Excessive sensitivity to the vocabulary used in searches (and, therefore, unable to get to the first relevant results available: many documents of interest may not include keywords, but synonyms, homonyms or antonyms of them).
A study by David Hawking and several researchers assessed 20 conventional search engines (based on keywords) using 54 searches. The percentage of relevant results after inspecting the top 20 websites returned was 0.5% for the best search engine (Northern Light), and Google was the second most precise form. Thus the popularity of keyword-based search engines has little to do with accuracy, but the patience of users.
A semantic search is a query that takes into account the context, and therefore the significance of that for what is being asked (and not just the words of the query), in order to avoid the ambiguities of both the queries as the text of the documents that users are looking for. For example, a semantic search with the words “discoverer” and “penicillin” would return documents about Alexander Fleming, but these did not appear for these two terms, because it would identify the concepts that structure the search (penicillin is a product that you want to find out discoverer or, more formally, Medicine (Penicillin) Inventor Person (Alexander Fleming)). The ultimate goal of semantic search is that users can make searches more precise and expressive, giving rise to significant results with minimal user intervention.
Normally, it is accepted that the searches are based on semantic techniques to extract information through the use of ontologies or metadata. The use of ontologies allows engines to formally define the domains of interest (scientific theories, for example) with an expressive enough foundation so that users can specify their searches in some detail, either before or during executing the query string.
From a technical standpoint, a semantic search engine is an application that includes the searches and the texts of documents on the web by using algorithms that simulate comprehension or understanding, and from them gives accurate results without the user having to open and inspect the document itself. A form of this type recognizes the right context for search words or sentences. Google or Yahoo search engines are not semantic, since algorithms are mainly based on statistics generated from words and links, not cognitive algorithms that capture the knowledge implicit in the words and context. For example, a search like “Who was Uranus?”. Some search engines return results related to the seventh planet from the sun, when it is clear that the purpose of the search is to find information about the primordial god of heaven in Greek mythology.
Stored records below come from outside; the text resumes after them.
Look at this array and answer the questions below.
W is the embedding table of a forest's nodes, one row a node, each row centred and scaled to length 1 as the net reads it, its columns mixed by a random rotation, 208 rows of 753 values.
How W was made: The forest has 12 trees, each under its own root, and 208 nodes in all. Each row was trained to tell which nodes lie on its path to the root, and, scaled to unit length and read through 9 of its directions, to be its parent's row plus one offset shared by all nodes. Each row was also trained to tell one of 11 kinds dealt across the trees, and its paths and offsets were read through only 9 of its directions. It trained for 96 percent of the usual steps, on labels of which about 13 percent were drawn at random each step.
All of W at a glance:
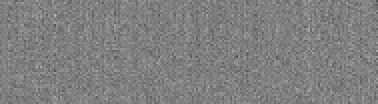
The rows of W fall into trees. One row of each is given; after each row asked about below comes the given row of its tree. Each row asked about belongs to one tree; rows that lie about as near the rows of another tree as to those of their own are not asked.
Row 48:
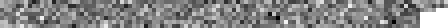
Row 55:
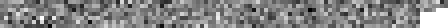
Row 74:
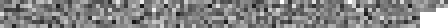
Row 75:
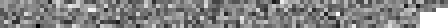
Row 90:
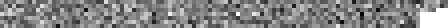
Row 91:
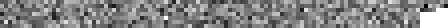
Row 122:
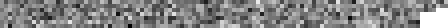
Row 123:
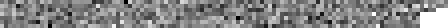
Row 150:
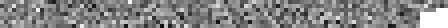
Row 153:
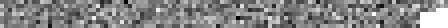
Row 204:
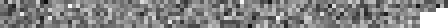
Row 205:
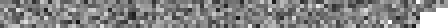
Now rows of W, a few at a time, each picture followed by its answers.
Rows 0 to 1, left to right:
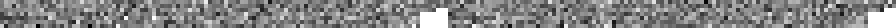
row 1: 74
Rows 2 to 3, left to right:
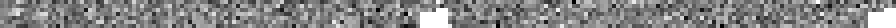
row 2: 153
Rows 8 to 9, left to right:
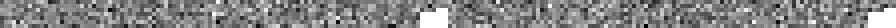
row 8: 205
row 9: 48
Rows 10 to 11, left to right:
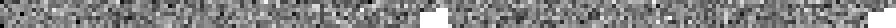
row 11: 75
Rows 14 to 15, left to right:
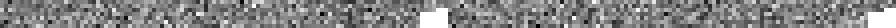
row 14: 90
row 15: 204
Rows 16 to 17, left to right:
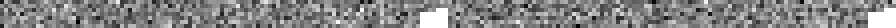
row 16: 205
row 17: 122
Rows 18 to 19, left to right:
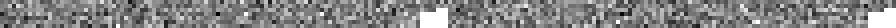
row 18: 204
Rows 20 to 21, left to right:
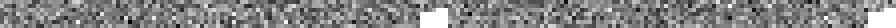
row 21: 150
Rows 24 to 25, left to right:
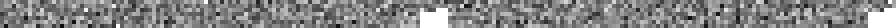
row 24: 204
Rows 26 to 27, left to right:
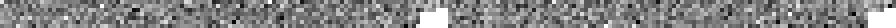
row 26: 150
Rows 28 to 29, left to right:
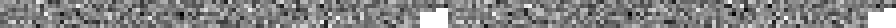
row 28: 91
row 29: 91
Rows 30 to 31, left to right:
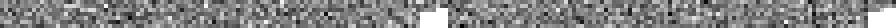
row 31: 74
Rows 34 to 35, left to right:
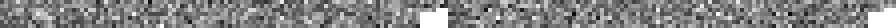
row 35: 204
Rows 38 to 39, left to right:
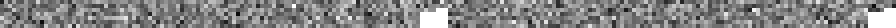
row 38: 91
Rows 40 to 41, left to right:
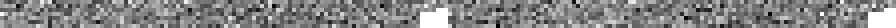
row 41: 123
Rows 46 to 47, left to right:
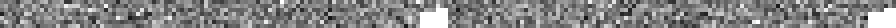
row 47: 74
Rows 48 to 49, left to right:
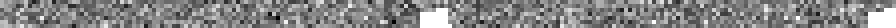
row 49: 55
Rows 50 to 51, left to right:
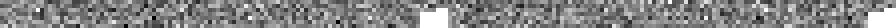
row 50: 122
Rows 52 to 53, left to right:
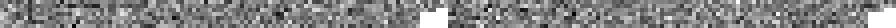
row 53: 204
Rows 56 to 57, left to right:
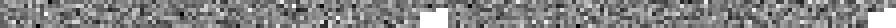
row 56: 91
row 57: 153
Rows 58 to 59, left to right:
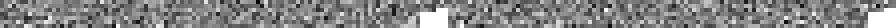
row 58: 74
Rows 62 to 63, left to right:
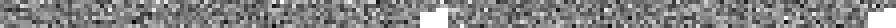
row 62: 74
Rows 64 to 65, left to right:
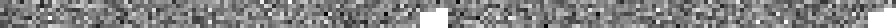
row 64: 204
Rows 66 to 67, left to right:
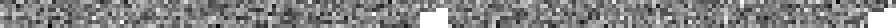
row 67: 75
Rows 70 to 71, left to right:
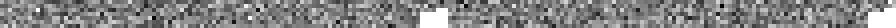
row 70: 122
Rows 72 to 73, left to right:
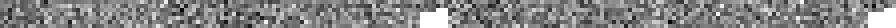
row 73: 75
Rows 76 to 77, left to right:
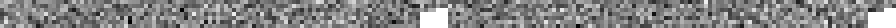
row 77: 153
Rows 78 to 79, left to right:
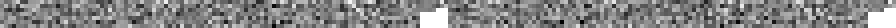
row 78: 74
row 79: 74
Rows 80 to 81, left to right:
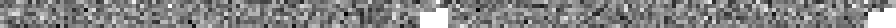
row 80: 55
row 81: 205
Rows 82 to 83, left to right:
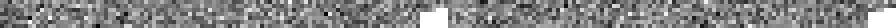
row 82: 204
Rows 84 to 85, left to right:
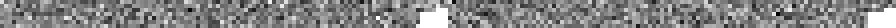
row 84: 150
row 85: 122
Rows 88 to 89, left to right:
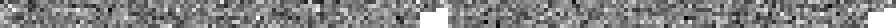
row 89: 153
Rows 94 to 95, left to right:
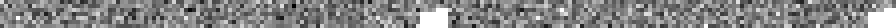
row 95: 55
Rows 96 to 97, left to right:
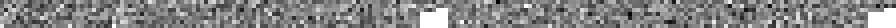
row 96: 55
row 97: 91
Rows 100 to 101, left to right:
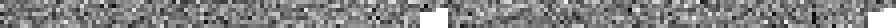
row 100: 91
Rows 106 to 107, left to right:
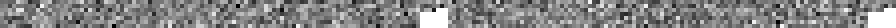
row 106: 205
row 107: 48
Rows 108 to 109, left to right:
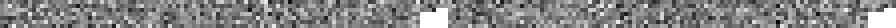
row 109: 48
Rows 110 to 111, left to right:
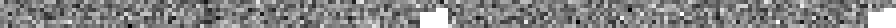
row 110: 122
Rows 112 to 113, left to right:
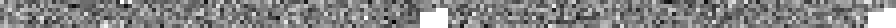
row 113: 74
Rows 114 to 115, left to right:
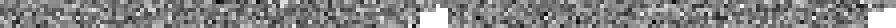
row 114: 74
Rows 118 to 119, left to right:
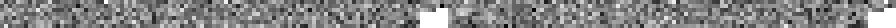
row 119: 55
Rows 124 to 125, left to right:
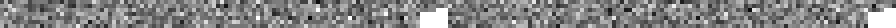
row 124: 153
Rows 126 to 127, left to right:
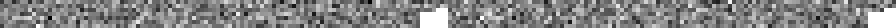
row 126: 90
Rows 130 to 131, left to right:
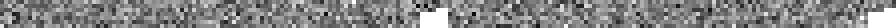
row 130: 75
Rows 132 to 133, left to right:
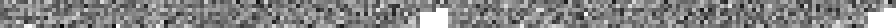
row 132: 74
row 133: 55
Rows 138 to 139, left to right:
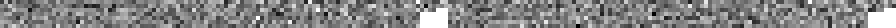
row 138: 205
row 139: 153
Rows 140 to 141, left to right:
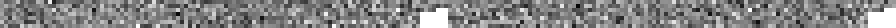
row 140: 48
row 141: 122
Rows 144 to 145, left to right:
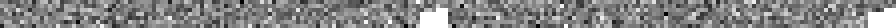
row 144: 205
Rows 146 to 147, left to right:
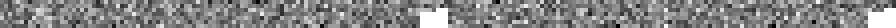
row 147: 204
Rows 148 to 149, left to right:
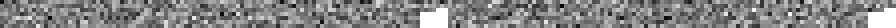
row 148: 90
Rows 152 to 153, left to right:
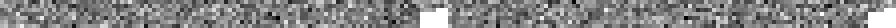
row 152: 48
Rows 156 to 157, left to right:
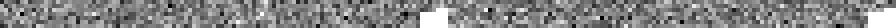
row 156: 205
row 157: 122
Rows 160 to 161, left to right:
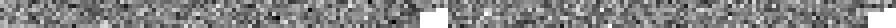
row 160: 48
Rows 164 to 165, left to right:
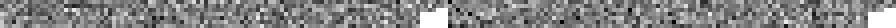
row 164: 122
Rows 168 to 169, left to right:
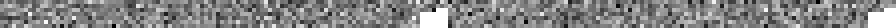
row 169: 205
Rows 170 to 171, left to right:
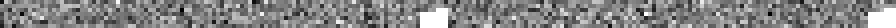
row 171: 90
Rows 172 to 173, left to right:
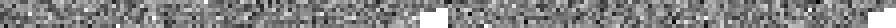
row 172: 204
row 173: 205
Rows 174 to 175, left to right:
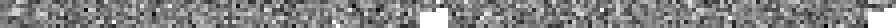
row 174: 153
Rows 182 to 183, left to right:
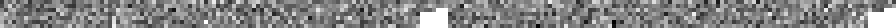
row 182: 55
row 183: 204
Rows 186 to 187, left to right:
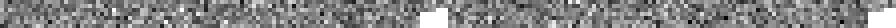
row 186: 90
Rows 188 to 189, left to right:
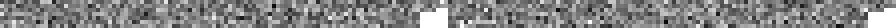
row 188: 205
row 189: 205
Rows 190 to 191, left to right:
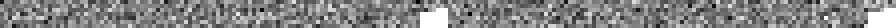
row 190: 55
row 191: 150
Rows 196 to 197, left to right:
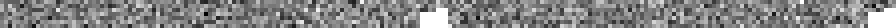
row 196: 153
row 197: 75
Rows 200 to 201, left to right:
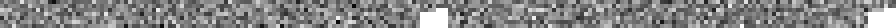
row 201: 74
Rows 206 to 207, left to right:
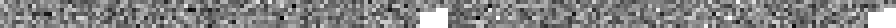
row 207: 204

Semantic search engines are not always right the first time the meaning of a polysemous word [A distinction may be made between "true" homonyms]. Therefore, they must have means of disambiguation to know the exact meaning with the word in the search. For example, a semantic search engine which uses internal ontologies with computer concepts and means of transport must have tools to determine which referred the user when a query with the word bus, or it can mean “digital system that transfers data between components of a computer or computers”. To do this, you can choose the most likely meaning, ask the user to choose among several options (as the search engine Hakia, which has the options of extracting ontology and natural language processing (NLP)) or use the other words in the search to infer the exact meaning of bus in this context (eg., a query such as “What time does the bus Friday from Boston to Stockbridge?”).
As a semantic search engine is based on algorithms that simulate the understanding of words and thus, establish relationships between them, can search user interest in the documents returned but not including the words or search expressions. For example, a semantic search engine was introduced in the word “marsupial” show documents where they appear terms like: kangaroo, koala, Satanel New Guinea, mountain monkey, rat kangaroo, possum, opossum, Tasmanian devil. As this example shows, the semantic searches are far superior to those based on key words, one can find documents of interest to never find with keywords. Also, if you seek information on various species of marsupials, would not need to formulate the query in different ways, with the name of each species, to obtain the desired information.
The lack of structure and semantic annotation of web resources (Word, PDF, HTML pages, etc..) Requires that the semantic search engine uses algorithms to analyze cognitive resources, word by word, sentence by sentence, to assign words and sentences to ontological concepts. Hence, semantic search engines not covered by now many web resources as conventional, using statistical algorithms, much faster and completely automated. This limitation will disappear when improving cognitive algorithms as the “semantic islands” unite to form the semantic web, or at least “semantic continents”.